Your Weekly Checklist for a Healthy WordPress Website

So you’ve built (or had someone build you) a website? Congratulations! Having a website for blogging, business or other purposes is exciting and a little daunting all at the same time. Just like getting the keys to your first car, there’s a few things you should know about WordPress website maintenance.

Maintenance? I hear you ask. Yep! Just like servicing a car, a website needs to be maintained to keep it functioning and safe from breakdowns or hackers. In our experience, most website issues arise when a website hasn’t been serviced after being built. Not maintaining a website leaves it extremely vulnerable to breakdowns.

If you’ve gotten someone else to build a site for you, you may or may not have discussed with them who is responsible for maintaining your website. This is something you’ll want to address. Most web developers should have some form of maintenance plan to look after your site, or they’ll show you how you can do it yourself.

You should aim to set aside an hour a week to check your site and make any changes or updates. If you’ve never maintained a website before or are new to having your own WordPress website, here are the weekly checks you should be doing:

Monitor your site for new Theme & Plugin updates

Just like running software updates on your phone, theme and plugin updates are a regular part of WordPress website maintenance. A new update popup will show on the dashboard page of your WordPress platform.
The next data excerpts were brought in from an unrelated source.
Named moves, each a turn or a mirror, and the order they were made in; the first pair answered:
E (before -> after):
[-27.1 -11.4  10.5   8.3 -24.3   6.3   7.9  -8.7 -20.3   6.7 -19.9   2.6
  23.8  22.1  29.6  -5.4  12.3 -12.5]  ->  [-13.1   4.9 -26.6  -0.8 -45.6 -13.8  10.5  -5.3   4.0  26.2 -18.5   6.1
  -4.1   5.3 -11.9  -2.4  17.9   1.8]
[  9.2 -47.9   5.4 -30.5  -0.6  -0.8  15.2   4.6  18.3 -16.0  10.6 -11.1
  27.3 -14.5  12.4  48.8 -18.9 -39.8]  ->  [ 17.5 -38.3 -18.5 -35.9 -14.0 -12.1  16.6   6.8  33.2  -3.2  10.5  -8.9
  10.6 -24.9 -12.3  50.9 -14.9 -30.7]
[ 17.0 -12.7   7.5 -11.9  21.8  13.7  14.0   7.3  -5.6 -18.1   2.3  -4.1
   2.2  -6.3   5.3  11.9 -15.0 -13.0]  ->  [ 26.1  -4.5 -10.8 -16.7  10.6   4.3  14.6   8.6   6.1  -6.7   3.5  -2.0
 -11.8 -16.5 -15.8  13.5 -12.6  -5.5]
[ 19.3 -56.8  15.2  -8.8  16.2  20.0  27.3  -0.3  -4.3 -27.3  -2.8 -33.6
  23.6  14.0   8.7  19.2 -24.3 -50.8]  ->  [ 38.9 -32.8 -39.4 -20.1 -13.8  -6.2  30.3   4.4  28.4   1.1  -1.4 -26.8
 -15.0  -8.4 -49.2  23.0 -14.3 -29.4]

When updates are released, we like to wait a couple of days before running the plugin or theme update. Similar to iPhone technology, a new update may come with a few minor bugs or glitches attached. Generally these things are sorted within a few days and it’s then safe to do the update. This also saves you from having to run a second update a few days later.

Run Theme Updates First

If there’s both plugin and theme updates available, it’s generally best to run theme updates first. Updates are important to stay on top of because older versions can be prone to security breaks and hackers. Unfortunately, we know this firsthand!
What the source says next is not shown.